In granting the relief, the staff cited representations made by the funds that each fund would comply with the conditions of Rule 486(b), sell all shares at a price no lower than the sum of the fund’s net asset value plus the per share commission or underwriting discount, and file a post-effective amendment through the normal staff review and comment process prior to any offering of its securities at a price below net asset value.

Contrary to the more typical situation where the relief granted in a no-action letter is available to third parties whose circumstances are substantially similar to those of the party originally requesting the relief, the staff’s response noted that, in light of the very fact specific nature of the funds’ request, the position in the letter applied only to the funds and no other entity may rely on it.  In addition, the staff warned that it could withdraw any assurance granted in the letter if the staff finds that a fund is misusing Rule 486(b) for any other reason.  The staff did, however, note that it would be willing to consider similar requests from other registered closed-end funds or business development companies.

FinCEN Issues Advisory Concerning Financial Exploitation of the Elderly

The Financial Crimes Enforcement Network (“FinCEN”) issued an advisory (the “Advisory”) to assist financial institutions in reporting on Suspicious Activity Reports (“SARs”) instances of financial abuse of the elderly.  The Advisory identifies certain “red flags” that can be indicators of financial exploitation of the elderly.  The Advisory notes two general categories of red flags.

The first category of red flags is “Erratic or unusual banking transactions, or changes in banking patterns,” which include the following:

  • frequent large withdrawals from an ATM;
  • uncharacteristic non-payment for services;
  • uncharacteristic attempts to wire large sums of money; and
  • closing certificates of deposit without regard to penalties. 

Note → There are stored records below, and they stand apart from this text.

Some points, one per row:
Array([ 1.37, -1.08, -0.54, -0.20,  1.07, -0.28,  1.81,  2.01])
Array([ 0.85, -1.56,  0.49,  0.23,  0.47, -1.03, -0.61,  1.11])
Array([ 1.09, -0.79,  0.80,  0.05, -1.46, -0.90,  0.40,  0.69])
Array([ 0.45,  0.59,  1.17, -0.17, -1.38, -0.43, -0.05, -0.22])
Array([-0.06,  0.72,  1.72, -0.88, -2.05, -0.23, -0.69, -1.23])
Array([ 0.19, -0.86,  0.54,  0.19,  1.09, -1.12, -2.09,  0.99])
Array([ 0.38,  0.36,  0.49, -0.10, -0.06,  0.44, -1.03,  0.55])
Array([ 0.74,  0.20, -0.41, -0.25,  1.73,  1.42, -1.43, -0.58])
Array([ 0.69, -0.97, -1.12, -0.43,  0.02,  0.19, -0.14,  0.15])
Array([-0.43,  1.73,  3.10, -1.06, -1.70,  0.09, -3.38, -2.86])
Array([-0.37,  1.99,  0.36,  0.64,  1.37,  0.49, -0.20,  0.31])
Array([ 0.37, -0.61,  1.06, -0.70, -2.12, -0.59,  0.69, -0.31])
Array([-1.12,  0.95, -0.05, -0.19, -0.52,  0.51,  0.23, -2.10])
Array([-0.68,  2.35, -0.81,  0.28, -1.06,  1.11,  1.76, -2.54])
Array([-0.89,  4.26, -1.49,  0.23,  0.52,  2.02, -0.13, -1.70])
Array([ 0.60, -0.31,  0.02,  0.10, -1.26, -0.24,  3.91, -1.02])
Array([ 0.45, -1.10,  0.20,  0.24,  0.68, -1.00, -0.69,  0.72])
Array([ 0.94,  3.73,  0.48,  1.23,  0.94,  0.98, -0.25,  1.35])
Array([ 1.21, -1.75, -0.66, -0.73,  0.02, -0.37, -0.12,  1.15])
Array([ 1.47, -2.96,  0.90, -0.14,  0.09, -1.32, -1.19,  1.94])
Here are 12 more points, each followed by its number:
Array([-0.82,  2.73,  1.19, -0.65,  0.78,  2.05, -3.12, -2.19]) 0
Array([-1.20, -1.93, -1.65, -1.07, -1.15,  0.93,  2.32, -1.24]) 1
Array([ 0.89, -3.70,  0.45, -0.67, -1.07, -1.27,  0.01,  1.81]) 2
Array([ 0.93, -3.80,  0.83, -1.11, -0.44, -0.70, -1.30,  0.84]) 3
Array([-0.23,  2.71,  2.05, -0.42, -1.27, -0.04, -2.11, -2.79]) 4
Array([ 0.93, -0.12, -1.07,  0.52,  1.48,  0.01,  1.78,  1.16]) 5
Array([-0.02, -0.49, -0.85, -0.28, -2.07, -0.04,  3.58, -1.32]) 6
Array([ 0.85,  0.14, -0.23,  0.94,  1.57, -0.72,  1.37,  2.11]) 7
Array([ 0.41, -1.54, -0.75,  0.23, -0.63, -1.05,  1.55, -0.28]) 8
Array([-0.67,  0.14, -0.86, -0.12,  0.65,  1.12, -0.19,  1.17]) 9
Array([ 1.23, -1.58, -1.18,  0.28,  0.79, -0.01,  1.55,  1.70]) 10
Array([ 0.94,  1.61, -1.29, -0.08,  1.18,  1.52,  0.49, -0.23]) 11
Which of these numbered points is nearest to each point below, ignoring the 3 directions in which the first points spread most? Its number follows each.
Array([ 0.10, -2.95, -0.41, -0.69, -1.10, -0.48,  0.82, -0.33]) > 3
Array([-1.54, -2.31, -0.19, -1.46, -1.21,  0.27,  0.32, -2.23]) > 1
Array([-0.29,  0.87, -0.44,  0.18, -0.07,  0.33,  0.43, -0.64]) > 6
Array([ 0.11, -3.84,  0.15, -0.91, -0.87, -0.95,  0.20,  0.43]) > 3
Array([-0.12,  1.70,  0.79, -0.36, -1.50,  0.45,  0.27, -1.07]) > 10
Array([ 0.50, -0.12,  0.42, -1.44, -0.17, -0.24, -0.09, -0.51]) > 11
Array([-0.58,  1.91, -0.90,  0.97,  0.63,  0.34, -0.09, -1.07]) > 8
Array([-0.74, -1.02, -1.07, -0.24, -0.04,  0.75, -0.08,  1.34]) > 9
Array([-1.15,  4.09, -0.42, -0.04, -1.00,  1.99,  1.26, -3.23]) > 10
Array([-1.39, -1.80, -0.38, -1.12, -0.99,  0.17,  0.04, -1.37]) > 1
Array([-0.11, -0.54,  1.24,  0.00, -0.04, -0.46, -0.09, -0.56]) > 5
Array([-0.75, -3.54, -1.45, -0.55, -1.28, -0.64,  2.36, -0.07]) > 1
Array([-1.25,  0.63,  1.55, -0.73, -1.01,  0.00, -2.01, -1.88]) > 6
Array([-0.90,  0.38,  0.18, -0.44, -0.21,  1.09, -2.22,  0.09]) > 9
Array([ 0.16,  1.14,  0.86,  1.74,  1.71, -0.11, -1.10,  2.00]) > 7
Array([ 0.55,  0.03,  0.90,  0.22,  1.11, -0.19, -1.64,  0.67]) > 5
Array([ 0.19, -0.12,  1.19,  0.11,  0.47, -0.51, -1.96,  0.19]) > 5
Array([ 0.52, -0.96, -1.04,  0.13, -0.02,  0.26,  0.21,  1.73]) > 2
Array([-0.27,  2.69,  0.46,  0.69,  0.77,  0.30, -0.47, -0.17]) > 7
Array([-2.73,  2.32,  0.03, -1.90, -3.16,  1.14,  0.21, -5.05]) > 1
Array([ 0.73, -1.25,  1.28, -0.27,  0.55, -1.06, -1.86,  0.15]) > 5
Array([ 0.40,  1.57, -0.21,  0.42,  0.67,  0.11,  0.60,  1.96]) > 7
Array([ 0.21,  0.87,  0.85,  0.88,  1.82, -0.22, -1.05,  1.19]) > 7
Array([-0.07,  0.09, -0.14, -0.52, -0.16,  1.52,  2.09, -1.18]) > 0
Array([ 0.58,  0.91,  1.88, -0.35, -0.53, -0.90, -2.41, -0.55]) > 4
Array([ 0.29, -0.73, -0.88, -0.13,  0.19,  0.63,  0.98,  0.01]) > 3
Array([-0.19, -0.50,  1.17, -1.14, -2.42, -0.39, -0.20, -0.67]) > 2
Array([ 0.85, -0.40, -1.82,  1.44,  1.67,  0.42,  3.68,  1.29]) > 5
Array([-1.22, -2.30, -0.01, -0.55, -0.37, -0.67, -0.63, -0.58]) > 1
Array([ 0.06,  0.34, -0.91, -0.11,  0.84,  1.35,  0.36, -0.69]) > 3
Array([-0.24, -0.48,  0.05, -0.91, -0.20,  1.11, -0.61, -1.82]) > 3
Array([-0.42, -1.37,  0.16, -0.60, -1.44,  0.21,  0.50, -2.59]) > 3
Array([-1.80, -0.28,  0.13, -1.34, -1.64, -0.02, -1.77, -1.00]) > 9
Array([ 0.93,  0.80,  0.26,  0.92,  1.77, -0.37,  0.53,  1.37]) > 7
Array([ 0.12, -0.21,  1.28,  0.64,  0.03, -0.94, -1.97,  1.49]) > 7
Array([-0.18,  3.68,  1.83, -0.07, -0.10,  0.81, -1.93, -2.23]) > 4
Array([-0.30,  2.00,  0.44, -0.18,  1.31,  1.68, -1.52, -1.63]) > 0
Array([ 0.60, -2.83,  0.06, -0.10, -0.20, -1.57,  2.18,  1.22]) > 5
Array([-0.06, -1.88,  1.34, -0.46, -0.91, -1.39, -2.10, -1.22]) > 8
Array([ 0.31, -1.47, -1.02,  0.52,  0.90, -0.09,  0.01,  2.26]) > 2
Array([ 0.69, -1.41,  0.34, -0.67,  0.74,  0.94, -0.58, -0.12]) > 0
Array([-0.48,  3.13,  0.80,  0.03,  1.11,  2.20, -1.26, -1.52]) > 0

The second category of red flags is “Interactions with customers or caregivers,” which include the following:

  • a caregiver or other individual shows excessive interest in the elderly person’s finances or assets;
  • the elderly person shows an unusual degree of fear or submissiveness toward a caregiver;
  • the financial institution is unable to speak directly with the elderly person an elderly person’s financial management suddenly changes, such as through a change of power of attorney; and
  • an elderly person lacks knowledge about his financial status or shows a sudden reluctance to discuss financial matters.

With respect to suspicious activity reporting, the Advisory requests that in reporting instances of suspected financial abuse of the elderly, financial institutions first select the appropriate characterization on the SAR form and then include the term “elder financial exploitation” in the narrative section of the SAR.  The Advisory also notes that the potential victim of elder financial exploitation should not be reported as the subject of the SAR, but the victim’s name should be included in the narrative section of the SAR.